TSManager 4/12/2023 2:54:16 PM 8220 (0x201C)
Expand a string: WinPEandFullOS TSManager 4/12/2023 2:54:16 PM 8220 (0x201C)
Executing command line: cmd.exe /c "C:\Program Files (x86)\Quest\kace\runkbot.exe" 4 0 TSManager 4/12/2023 2:54:16 PM 8220 (0x201C)
Process completed with exit code 0 TSManager 4/12/2023 2:54:17 PM 8220 (0x201C)
!--------------------------------------------------------------------------------------------!
TSManager 4/12/2023 2:54:17 PM 8220 (0x201C)
Successfully completed the action (KInventory) with the exit win32 code 0 TSManager 4/12/2023 2:54:17 PM 8220 (0x201C)
Executing in non SMS standalone mode.
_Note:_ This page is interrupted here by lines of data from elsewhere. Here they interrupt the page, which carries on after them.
In the rows, zero is written as 100.
Known rows, with every step that occurs:
N H Q: [90 107 119 97 98 116 96 100 107 109 106 88 110 97 80 95 93 111 89 107 104 86 103 114 108 76 104 85 105 104 112 104 106 115 98 101 96 100 94]
R T: [82 93 94 102 90 96 119 103 105 100 97 106 109 109 99 103 113 105 108 92 100 100 99 105 92 92 98 89 99 90 99 98 101 99 91 91 106 109 109]
N F V L Q W: [111 90 93 94 111 80 97 81 110 114 86 97 75 70 65 132 106 117 95 113 110 77 104 89 102 107 69 99 100 82 78 94 63 114 134 78 98 87 135]
L Q W: [107 100 91 113 109 93 95 116 104 93 99 93 92 92 80 102 100 104 102 116 102 90 103 92 95 108 98 81 112 111 99 113 84 106 116 109 98 94 127]
V W H F T R: [98 99 97 110 106 106 88 87 121 95 84 101 119 114 66 95 115 119 102 131 95 126 101 121 96 109 99 88 120 87 55 97 95 84 108 106 123 84 91]
V W Q H: [106 112 109 122 105 87 87 96 108 106 100 81 104 107 88 116 119 119 96 118 101 95 86 83 116 107 102 96 109 116 103 88 115 103 89 99 78 90 113]
N H R V L Q: [104 73 110 96 115 103 107 95 117 95 86 95 102 70 81 136 79 108 92 116 130 94 116 88 109 89 91 105 91 84 107 107 105 115 112 65 84 110 101]
H R V: [103 96 90 98 120 109 127 102 105 107 94 104 95 88 99 118 90 100 102 114 103 105 114 96 97 99 119 105 85 77 105 101 106 99 85 71 101 114 92]
L Q W H T R: [108 103 70 100 111 103 85 106 114 94 85 96 112 97 66 99 105 98 107 127 88 93 115 85 81 100 97 72 115 98 75 126 67 78 128 118 141 101 114]
F T R J: [78 86 84 86 111 114 105 96 104 84 95 110 113 109 88 108 102 113 118 99 84 123 106 98 85 98 102 98 109 86 63 102 84 89 123 108 113 119 107]
F V L Q H: [129 94 111 110 86 77 93 74 107 102 84 107 88 95 96 137 96 123 102 89 116 79 104 78 104 110 73 103 103 99 98 90 89 118 111 81 71 99 113]
V L: [112 94 110 94 104 93 91 90 108 103 88 85 101 92 98 117 92 96 96 92 105 101 93 92 112 103 83 110 105 90 102 97 94 103 110 85 94 91 101]
T R: [94 89 86 95 109 102 106 102 102 91 96 105 108 98 91 101 109 98 102 113 88 109 110 89 95 94 103 99 108 97 91 107 89 91 113 100 121 116 105]
W V L Q H J: [142 101 95 131 92 89 73 87 116 108 68 99 76 104 98 142 102 100 111 91 118 92 103 77 96 101 77 100 123 109 113 111 111 112 125 91 73 91 104]
V L Q W H: [125 106 104 114 100 89 72 94 113 88 83 80 95 90 85 106 96 102 106 113 112 98 84 88 96 98 70 99 118 101 96 101 77 100 118 100 103 80 115]
H Q W V: [118 125 87 101 110 110 90 97 116 127 93 78 94 102 69 101 104 99 102 104 84 84 90 117 90 96 112 90 122 98 117 113 93 100 99 95 100 90 119]
F N H: [97 86 108 79 97 107 97 79 107 106 109 93 123 103 82 86 94 106 109 111 103 100 93 104 118 75 84 100 106 121 112 106 95 114 115 118 94 101 84]
V W H: [113 117 106 105 100 101 73 93 100 89 97 90 118 99 92 97 118 110 100 119 103 106 90 108 98 97 90 111 97 97 91 94 111 101 102 99 96 84 98]
V L Q H T: [121 100 113 108 94 91 86 96 117 111 81 93 94 101 92 141 84 101 100 93 105 75 114 74 110 115 83 79 108 103 100 113 91 100 115 94 95 93 103]
H R: [110 103 109 105 106 109 114 107 109 106 92 97 94 97 94 111 92 100 98 118 96 96 108 96 98 111 112 92 90 95 100 98 99 103 96 84 107 98 104]
Q W: [103 107 93 99 109 104 103 104 101 101 96 91 94 91 87 90 100 99 103 108 93 99 98 101 101 105 106 100 109 104 103 101 88 103 109 108 97 92 104]
W V: [110 106 85 97 98 98 89 85 109 113 94 101 99 104 91 105 107 98 105 95 100 96 95 109 90 93 99 111 108 99 105 106 107 93 102 97 92 100 103]
H T R: [93 92 77 80 116 109 104 105 110 109 94 103 114 96 82 109 100 92 97 104 82 98 123 90 95 103 108 87 100 88 81 120 84 80 118 105 132 108 100]
N H W V L: [121 101 113 78 97 112 68 62 139 96 79 78 123 76 66 115 106 105 88 95 121 100 79 113 108 78 68 130 103 106 109 105 113 109 133 86 64 98 103]
T R V L Q: [100 69 82 94 123 87 99 96 109 87 91 106 106 77 89 136 98 99 99 112 111 108 116 72 98 88 88 106 109 76 94 118 87 90 120 73 109 124 118]
V W H R J: [116 131 110 108 111 115 74 94 101 80 90 84 106 106 90 109 105 114 112 137 100 119 91 107 79 103 88 118 79 87 79 81 115 107 105 80 97 93 103]
F T R: [89 76 88 93 108 109 118 101 111 98 96 108 119 98 85 108 109 108 104 101 85 110 113 96 103 102 115 85 115 92 77 113 76 86 113 109 119 109 105]
Q L: [91 97 92 97 106 105 84 94 110 109 85 90 89 91 94 101 107 104 107 99 97 102 100 90 97 117 92 103 100 98 113 99 106 107 109 104 102 89 108]
N F T: [81 83 102 98 103 106 116 94 110 116 95 110 95 93 87 112 110 115 99 102 96 91 108 111 111 98 104 81 102 90 76 102 82 97 106 105 121 95 101]
H W V: [123 112 93 91 101 108 79 80 130 99 89 89 112 93 75 108 116 101 98 100 104 103 81 112 88 93 89 113 99 107 106 112 109 95 109 91 82 104 117]
W V L Q H: [131 104 106 121 85 82 73 73 121 106 77 98 86 104 93 136 100 107 108 96 112 81 96 83 100 100 73 105 120 113 115 107 102 103 111 88 79 98 111]
W V L Q H R: [141 105 113 128 91 89 90 83 129 111 68 92 79 103 87 149 92 109 105 113 108 78 103 80 100 113 86 99 111 108 118 105 100 107 108 72 86 95 114]
F T R V L Q: [96 54 81 90 124 93 111 94 116 94 90 109 117 82 83 143 98 107 104 97 105 110 118 80 104 98 98 91 113 71 80 124 76 87 120 82 109 119 117]
F V L: [120 95 102 78 101 89 100 74 107 110 90 98 99 86 92 123 95 109 95 81 107 96 97 94 106 107 79 121 91 78 90 84 86 110 112 75 81 91 106]
W H N F V L: [134 106 108 96 88 86 89 44 113 124 86 80 101 94 81 113 114 132 111 112 109 85 91 92 96 88 62 124 92 76 75 74 78 99 114 80 119 84 84]
L Q H: [107 102 108 128 86 91 96 101 101 91 94 110 86 110 104 114 102 114 107 107 107 85 107 83 101 103 94 80 111 122 107 106 101 108 100 107 93 108 107]
T R V W Q: [87 84 70 91 142 88 99 100 106 102 107 90 123 82 76 118 124 108 92 127 99 118 102 79 103 90 110 109 102 81 87 105 106 82 101 80 104 115 122]
H Q W V L: [129 122 100 96 114 104 81 89 123 129 84 65 95 95 68 119 97 93 98 98 89 86 86 108 102 100 94 102 129 90 120 109 87 101 111 82 90 81 118]
V W Q H T R: [99 104 88 99 121 95 91 100 116 115 94 84 119 105 70 123 120 113 93 122 82 92 109 71 110 108 111 82 112 104 82 109 99 83 110 104 114 99 112]
N F V W: [100 102 95 86 113 92 100 83 99 114 99 107 97 80 71 121 128 124 89 118 103 87 108 107 106 105 90 111 81 79 72 87 95 115 116 77 93 92 117]
Q H T R J: [91 114 83 90 104 113 95 91 103 94 83 108 98 113 98 112 95 106 119 104 81 106 119 79 85 98 98 98 103 97 76 104 98 88 118 108 117 124 86]
F V L Q: [121 86 103 93 98 79 91 82 108 101 92 101 99 87 83 136 96 113 96 91 117 86 104 86 98 112 71 106 93 82 87 97 82 113 118 75 79 94 128]
H N: [121 103 105 106 93 100 103 89 106 109 105 80 110 109 92 102 106 114 113 110 99 92 102 92 96 107 100 103 103 106 99 98 98 95 104 103 109 99 91]
N H T R V L: [87 73 81 56 124 114 106 81 116 107 85 100 126 68 79 120 86 94 91 94 108 103 127 87 113 76 96 112 98 70 89 119 97 88 129 85 109 119 78]

Rows:
[139 118 112 101 89 103 74 61 137 101 70 83 102 91 87 129 110 108 101 93 106 98 78 96 105 95 75 122 112 112 118 102 108 105 113 83 67 101 104]	Q H W V L
[98 121 80 80 119 115 66 93 103 84 91 91 126 106 78 104 112 105 112 123 87 117 106 98 77 97 87 109 91 79 56 103 101 82 129 100 122 103 99]	V W H T R J
[111 107 110 122 108 77 81 80 122 131 100 77 98 132 70 102 107 120 111 140 98 106 79 98 119 109 82 85 122 124 99 86 110 102 87 106 89 78 101]	V W Q H F N
[101 118 108 123 102 101 100 93 110 101 88 87 79 121 100 116 90 118 113 125 97 105 89 80 88 103 98 97 94 107 96 75 110 102 85 90 95 105 108]	W Q H R J
[105 102 103 104 111 98 86 95 129 100 101 74 114 96 74 107 114 107 87 113 107 108 74 94 100 96 91 93 97 108 94 98 100 92 96 95 90 99 130]	H W Q
[85 103 74 75 117 113 92 99 102 95 93 102 110 107 87 107 95 95 112 107 81 112 117 90 79 99 96 98 94 80 64 108 91 82 126 101 126 120 105]	H T R J
[114 107 110 116 89 90 99 76 114 123 91 100 86 132 91 89 85 112 121 122 97 107 89 104 111 102 84 89 125 123 108 94 101 105 91 114 101 95 71]	Q H F N
[111 85 87 100 125 88 95 100 108 97 89 88 94 71 85 127 87 97 103 104 115 99 103 83 103 100 88 107 108 83 104 115 87 101 116 81 85 102 119]	R V L Q W
[131 115 101 120 85 99 74 81 129 91 83 99 98 103 78 125 119 116 105 108 110 86 88 94 88 97 85 96 110 128 111 117 112 105 110 99 72 113 123]	L Q H W V
[113 86 112 108 102 83 83 99 110 97 92 91 99 93 91 130 94 99 98 103 112 92 101 84 105 108 74 95 105 96 98 107 89 102 116 86 92 94 123]	V L Q
[106 101 106 109 97 96 106 85 107 120 100 86 93 103 84 104 117 119 108 125 98 82 108 94 101 97 93 97 98 100 89 96 93 96 111 98 129 100 93]	H N F
[107 89 102 81 104 85 102 68 108 122 86 103 85 77 83 127 105 114 92 97 108 86 102 95 109 97 71 118 89 72 80 80 81 111 117 70 102 92 106]	N F V L
[113 99 101 126 105 99 122 104 106 99 89 115 80 96 101 133 90 115 108 122 109 92 118 78 98 103 114 87 95 100 113 108 109 108 87 80 92 122 99]	L Q H R V
[114 121 98 90 107 108 72 98 108 106 95 85 125 99 84 107 109 102 97 111 97 96 101 107 99 106 96 98 90 87 81 106 107 90 106 101 108 78 93]	V W H T
[93 90 86 102 147 101 94 100 122 122 87 71 98 77 71 129 116 113 98 131 102 108 99 82 103 124 110 106 83 76 109 93 120 103 93 67 92 87 128]	H R V W Q L
[86 91 84 90 126 84 79 74 117 135 88 82 88 79 57 125 139 133 90 123 102 89 92 86 105 118 81 107 83 78 81 75 99 113 115 81 98 73 140]	N F V W Q L
[85 86 90 95 110 111 110 77 111 104 97 95 107 111 73 112 119 133 128 126 83 105 114 91 86 95 93 95 104 88 51 97 75 84 131 104 144 118 98]	H N F T R J
[115 98 97 95 94 93 115 67 105 126 102 94 94 98 75 110 117 132 107 114 102 79 108 94 93 99 88 109 87 86 77 84 83 105 111 88 117 100 97]	H N F V
[93 62 82 77 126 102 120 86 114 101 87 107 121 76 90 131 98 103 104 88 97 117 112 88 113 92 105 108 114 66 83 112 79 84 113 84 108 116 96]	F T R V L
[111 124 108 117 98 96 71 89 109 99 88 90 101 114 81 87 107 110 101 132 111 116 87 123 92 107 83 102 105 95 80 87 118 97 94 96 103 74 87]	V W H F
[109 91 116 74 100 117 90 77 125 97 104 81 135 90 66 90 106 112 102 117 109 107 80 110 116 74 77 101 98 125 109 112 97 117 122 113 81 106 95]	F N H W
[117 123 102 93 109 109 67 79 113 118 87 76 107 93 67 108 126 128 102 111 94 94 90 108 91 112 88 106 90 77 100 84 106 119 101 83 93 72 117]	F V W H Q L
[93 108 104 103 110 113 82 102 117 124 86 78 87 99 83 106 106 106 101 105 86 91 99 98 96 112 101 82 105 91 121 102 103 112 100 94 107 89 115]	H Q L
[115 102 113 138 83 86 101 85 111 112 94 95 79 114 89 120 117 134 117 133 105 67 113 77 100 99 88 79 110 121 97 103 92 104 110 104 122 108 98]	L Q H N F
[103 118 107 108 99 114 68 92 117 117 82 75 94 103 87 93 109 109 109 109 90 97 87 106 88 97 91 88 107 90 117 95 103 106 91 100 119 80 101]	W H Q L
[84 100 110 103 92 105 97 86 112 103 90 103 92 107 80 77 85 108 92 114 121 108 104 125 102 90 90 98 106 105 91 92 115 107 103 108 94 93 77]	N H F
[82 90 103 90 110 113 69 81 139 100 84 64 111 80 59 95 118 118 89 113 116 107 75 93 107 94 78 102 94 115 110 94 114 111 117 108 79 91 123]	N H W Q L
[117 94 101 107 110 87 86 106 111 97 89 82 93 84 79 121 94 99 100 109 108 92 97 83 105 113 81 93 115 101 100 109 77 106 127 92 89 87 129]	V L Q W
[128 109 96 99 105 97 71 98 120 106 80 77 104 90 75 116 88 95 102 106 104 86 98 90 97 106 77 84 111 90 84 114 74 89 126 103 112 74 111]	V L Q W H T
[105 117 100 119 86 96 83 84 112 102 87 100 88 120 95 75 91 104 106 119 110 115 89 121 85 94 82 97 110 96 85 86 107 91 87 104 117 85 74]	W H F
[114 114 76 96 106 102 91 88 111 111 89 91 94 94 79 96 106 97 108 102 93 96 91 107 92 100 103 111 117 105 107 108 96 96 112 105 91 92 110]	Q W V
[86 74 77 81 132 108 118 101 105 95 100 109 133 81 79 125 119 113 100 108 92 119 117 96 111 102 124 103 105 74 77 118 97 87 113 88 101 115 105]	F T R V W
[106 99 101 99 103 92 95 84 114 122 99 95 97 125 79 86 88 101 114 123 97 114 89 115 102 103 80 89 114 107 96 99 93 101 98 107 111 89 88]	H F N
[113 116 91 104 84 90 91 67 108 109 85 111 88 114 87 81 93 114 103 109 114 111 90 125 78 99 79 109 98 83 73 73 100 101 87 94 103 84 81]	W H F V
[103 106 94 103 116 75 87 82 114 125 102 88 99 110 59 106 110 123 87 120 113 106 89 110 96 122 88 100 95 83 67 76 109 102 92 81 79 74 123]	H F V W Q
[129 114 106 115 83 103 89 78 107 101 100 78 115 116 96 88 109 118 119 117 102 98 89 97 87 91 91 108 102 106 96 92 98 90 95 109 120 92 77]	W H N
[117 130 117 109 105 111 72 102 107 104 102 76 118 106 82 103 117 112 94 124 93 96 88 115 98 93 99 90 104 92 100 100 109 104 89 89 104 83 104]	V W H Q
[83 87 76 93 140 92 79 93 113 118 94 74 105 80 78 120 122 114 99 112 107 113 91 81 106 114 98 115 92 80 108 93 123 99 98 84 84 89 126]	R V W Q L
[87 82 70 85 122 100 117 96 98 93 98 113 109 84 97 105 106 99 105 108 98 114 116 89 94 81 111 111 105 80 94 111 98 85 104 89 118 131 94]	T R V
[120 110 124 124 97 97 89 94 112 86 75 93 75 106 100 142 81 115 115 119 109 96 104 75 91 115 76 99 96 103 97 87 100 115 114 73 86 108 113]	V L Q H R J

Ignoring send a task execution status message request TSManager 4/12/2023 2:54:17 PM 8220 (0x201C)
Set a global environment variable _SMSTSLastActionRetCode=0 TSManager 4/12/2023 2:54:17 PM 8220 (0x201C)
Set a global environment variable _SMSTSLastActionName=KInventory TSManager 4/12/2023 2:54:17 PM 8220 (0x201C)
Set a global environment variable _SMSTSLastActionSucceeded=true TSManager 4/12/2023 2:54:17 PM 8220 (0x201C)
Clear local default environment TSManager 4/12/2023 2:54:17 PM 8220 (0x201C)
Time from launch to completion is one second, so it's still just not wanting to trigger the inventory.